Le plan de paiement qui correspond aux phases du projet de construction

Le plan de paiement qui correspond aux phases du projet de construction

Construire une maison, rénover un appartement ou agrandir un bâtiment demande une organisation rigoureuse – pas seulement sur le plan technique, mais aussi sur le plan financier. Un plan de paiement bien structuré est essentiel pour garder le contrôle du budget et éviter les désaccords entre le maître d’ouvrage et l’entreprise. Il permet de payer au fur et à mesure de l’avancement des travaux, tout en garantissant la sécurité financière des deux parties.
Voici comment établir un plan de paiement adapté aux différentes étapes d’un projet de construction en France.
Pourquoi un plan de paiement est indispensable
Le plan de paiement (ou échéancier de paiement) définit les moments où les règlements doivent être effectués pendant la durée du chantier. Il protège à la fois le client et l’entrepreneur : l’entreprise reçoit des paiements réguliers pour le travail accompli, et le client ne paie que pour les prestations réellement réalisées.
Sans plan clair, les malentendus peuvent vite apparaître : retards, désaccords sur la qualité ou sur le montant dû. Un échéancier précis apporte transparence, confiance et une meilleure maîtrise du budget global.
Phase 1 : Études et préparation du projet
Avant le début des travaux, il faut réaliser les études techniques, les plans, les démarches administratives et obtenir le permis de construire. Cette phase implique souvent des honoraires d’architecte, de bureau d’études ou de maître d’œuvre.

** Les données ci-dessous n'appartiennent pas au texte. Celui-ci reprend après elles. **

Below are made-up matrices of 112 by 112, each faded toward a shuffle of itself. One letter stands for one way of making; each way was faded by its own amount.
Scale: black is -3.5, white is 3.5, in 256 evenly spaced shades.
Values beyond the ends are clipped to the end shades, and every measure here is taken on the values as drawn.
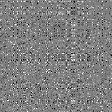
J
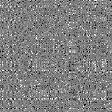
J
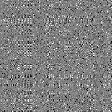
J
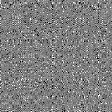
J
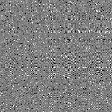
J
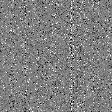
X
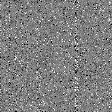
X
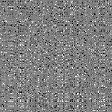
J
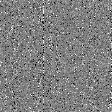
X
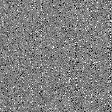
X
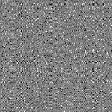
J
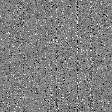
X
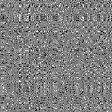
J
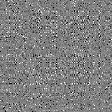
J
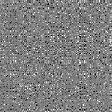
J
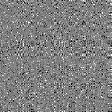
J
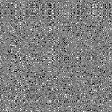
J
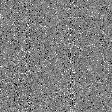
X
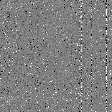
X
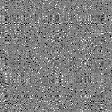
J
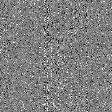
X
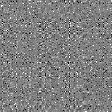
J
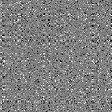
J
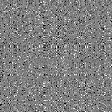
J
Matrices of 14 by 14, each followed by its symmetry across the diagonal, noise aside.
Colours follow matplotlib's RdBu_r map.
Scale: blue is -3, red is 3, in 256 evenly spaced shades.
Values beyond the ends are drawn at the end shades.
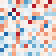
antisymmetric
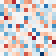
antisymmetric
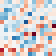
neither
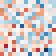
neither
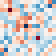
symmetric
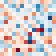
antisymmetric
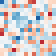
symmetric
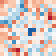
symmetric
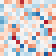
antisymmetric
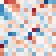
antisymmetric
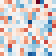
neither
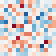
antisymmetric
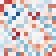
symmetric
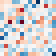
symmetric
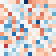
neither
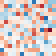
neither
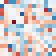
antisymmetric
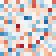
antisymmetric
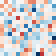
symmetric
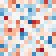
antisymmetric
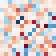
symmetric
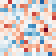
neither
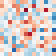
neither
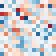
neither
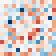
symmetric
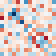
symmetric
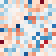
symmetric
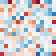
neither
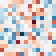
antisymmetric
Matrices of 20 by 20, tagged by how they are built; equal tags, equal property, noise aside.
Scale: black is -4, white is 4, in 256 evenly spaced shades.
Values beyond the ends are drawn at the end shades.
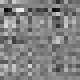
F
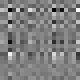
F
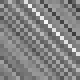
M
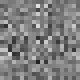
F
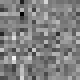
F
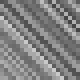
M
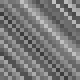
M
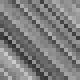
M
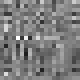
F
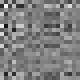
F
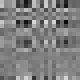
F
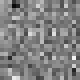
F
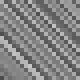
M
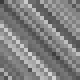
M
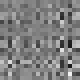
F
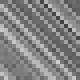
M
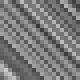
M
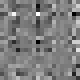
F
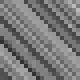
M
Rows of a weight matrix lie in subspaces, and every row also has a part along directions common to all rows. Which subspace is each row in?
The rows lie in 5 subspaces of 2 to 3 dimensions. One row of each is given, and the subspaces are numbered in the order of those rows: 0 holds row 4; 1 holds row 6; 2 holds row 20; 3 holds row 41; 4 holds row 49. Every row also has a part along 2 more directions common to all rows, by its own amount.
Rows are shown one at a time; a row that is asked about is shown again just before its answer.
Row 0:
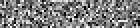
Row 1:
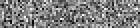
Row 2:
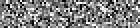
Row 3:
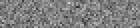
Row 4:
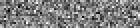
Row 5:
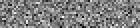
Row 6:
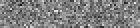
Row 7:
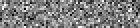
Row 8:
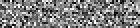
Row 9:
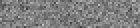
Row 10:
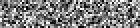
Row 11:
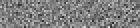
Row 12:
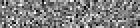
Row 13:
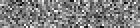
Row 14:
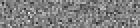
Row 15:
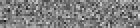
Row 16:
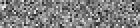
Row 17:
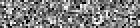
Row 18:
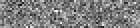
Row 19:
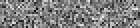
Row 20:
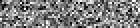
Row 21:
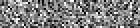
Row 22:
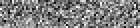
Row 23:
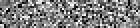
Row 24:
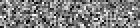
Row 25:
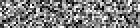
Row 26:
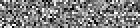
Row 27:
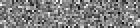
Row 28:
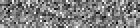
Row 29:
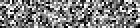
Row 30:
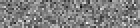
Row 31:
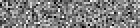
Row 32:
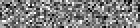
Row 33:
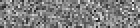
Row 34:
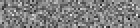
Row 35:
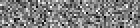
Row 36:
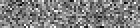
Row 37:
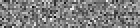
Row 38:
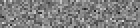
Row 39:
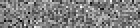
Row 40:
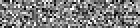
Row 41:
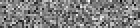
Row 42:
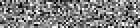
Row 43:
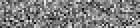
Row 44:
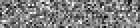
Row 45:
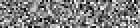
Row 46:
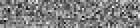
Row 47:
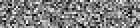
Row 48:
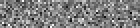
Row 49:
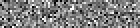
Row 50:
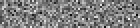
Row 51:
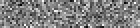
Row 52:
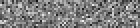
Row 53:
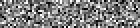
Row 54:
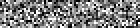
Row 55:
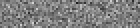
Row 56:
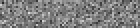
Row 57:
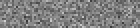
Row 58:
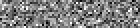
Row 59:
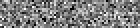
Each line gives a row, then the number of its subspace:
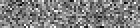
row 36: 1
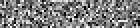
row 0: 1
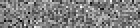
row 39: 3
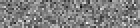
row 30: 3
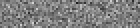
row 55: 3
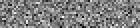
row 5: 4
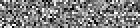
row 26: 4
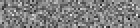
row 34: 2
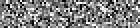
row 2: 3
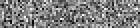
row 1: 3
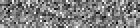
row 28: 0
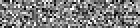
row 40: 4
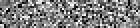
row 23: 0
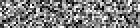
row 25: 0
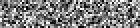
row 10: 2
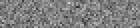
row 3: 0
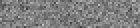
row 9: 2
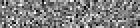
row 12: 1
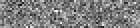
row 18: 1
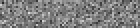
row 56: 0
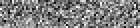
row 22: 0
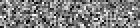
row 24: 4
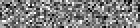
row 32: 0
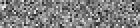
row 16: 2
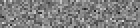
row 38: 2
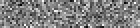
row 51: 1
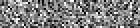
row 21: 1
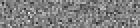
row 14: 3
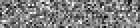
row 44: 0
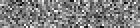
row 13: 1
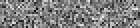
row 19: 3
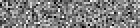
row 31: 4
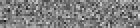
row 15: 0
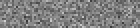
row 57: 4
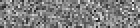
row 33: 2
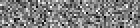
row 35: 1
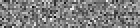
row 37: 4
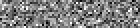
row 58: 2
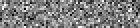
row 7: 2
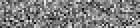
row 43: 3
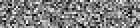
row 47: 4
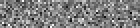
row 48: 1
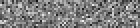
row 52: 0
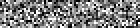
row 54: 3
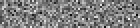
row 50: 2
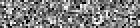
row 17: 3
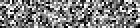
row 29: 0
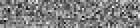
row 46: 0
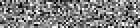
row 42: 3
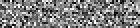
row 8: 4
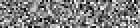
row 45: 3
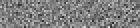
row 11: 4
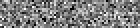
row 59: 4

Il est courant de prévoir un premier acompte de 5 à 10 % du montant total du contrat pour couvrir ces frais de préparation. Le reste de la somme liée à cette phase est versé une fois les plans validés et les autorisations obtenues.
Phase 2 : Terrassement et gros œuvre
Lorsque le chantier démarre, les dépenses deviennent plus importantes. Le paiement doit suivre la progression visible des travaux.
Une répartition typique peut être la suivante :
- Terrassement et fondations : 10–15 %
- Élévation des murs, charpente, toiture : 25–30 %
Chaque paiement doit être effectué après vérification de l’avancement réel. Il est recommandé de faire appel à un maître d’œuvre ou à un expert indépendant pour valider les étapes avant de débloquer les fonds.
Phase 3 : Second œuvre et aménagement intérieur
Une fois le bâtiment hors d’eau et hors d’air, les artisans interviennent pour les installations électriques, la plomberie, l’isolation et les cloisons. Cette phase peut être divisée en plusieurs paiements correspondant aux lots techniques et aux finitions (revêtements, peinture, menuiseries intérieures).
C’est aussi la période où les modifications et les options supplémentaires sont fréquentes. Il est donc essentiel de prévoir dans le contrat que tout travail supplémentaire doit faire l’objet d’un devis signé avant exécution et facturation.
Phase 4 : Finitions et réception du chantier
À l’approche de la fin des travaux, la dernière partie du paiement ne doit être versée qu’après la réception du chantier, c’est-à-dire après la visite conjointe du maître d’ouvrage et de l’entreprise.
En France, il est d’usage de retenir 5 % du montant total du marché jusqu’à la levée complète des réserves. Cette retenue de garantie incite l’entreprise à corriger les éventuels défauts constatés lors de la réception.
Phase 5 : Garantie et suivi après livraison
Même après la réception, certaines garanties légales protègent le client : la garantie de parfait achèvement (1 an), la garantie biennale (2 ans) et la garantie décennale (10 ans). Il peut être judicieux de prévoir dans le plan de paiement qu’une petite partie – par exemple 2 à 3 % – soit libérée après la première année, une fois les éventuelles réparations effectuées.
Cela encourage l’entreprise à assurer un suivi sérieux et à maintenir la qualité du bâtiment sur le long terme.
Conseils pour un plan de paiement sécurisé
- Utilisez un contrat conforme à la réglementation française, comme le contrat de construction de maison individuelle (CCMI) ou un contrat d’entreprise détaillé.
- Évitez les avances trop importantes. Ne payez jamais pour des travaux non réalisés.
- Demandez des factures et justificatifs à chaque étape.
- Faites-vous accompagner par un professionnel. Un architecte ou un maître d’œuvre peut vérifier la conformité des travaux avant chaque paiement.
- Gardez une trace écrite de toutes les modifications. Cela évite les litiges ultérieurs.
Un outil de sérénité pour votre projet
Un projet de construction représente un investissement majeur. En établissant un plan de paiement aligné sur les phases du chantier, vous sécurisez votre budget et instaurez une relation de confiance avec votre entrepreneur.
Payer au rythme de l’avancement, c’est garantir la transparence, limiter les risques de conflit et avancer sereinement vers un objectif commun : un bâtiment achevé, conforme à vos attentes et réalisé dans les règles de l’art.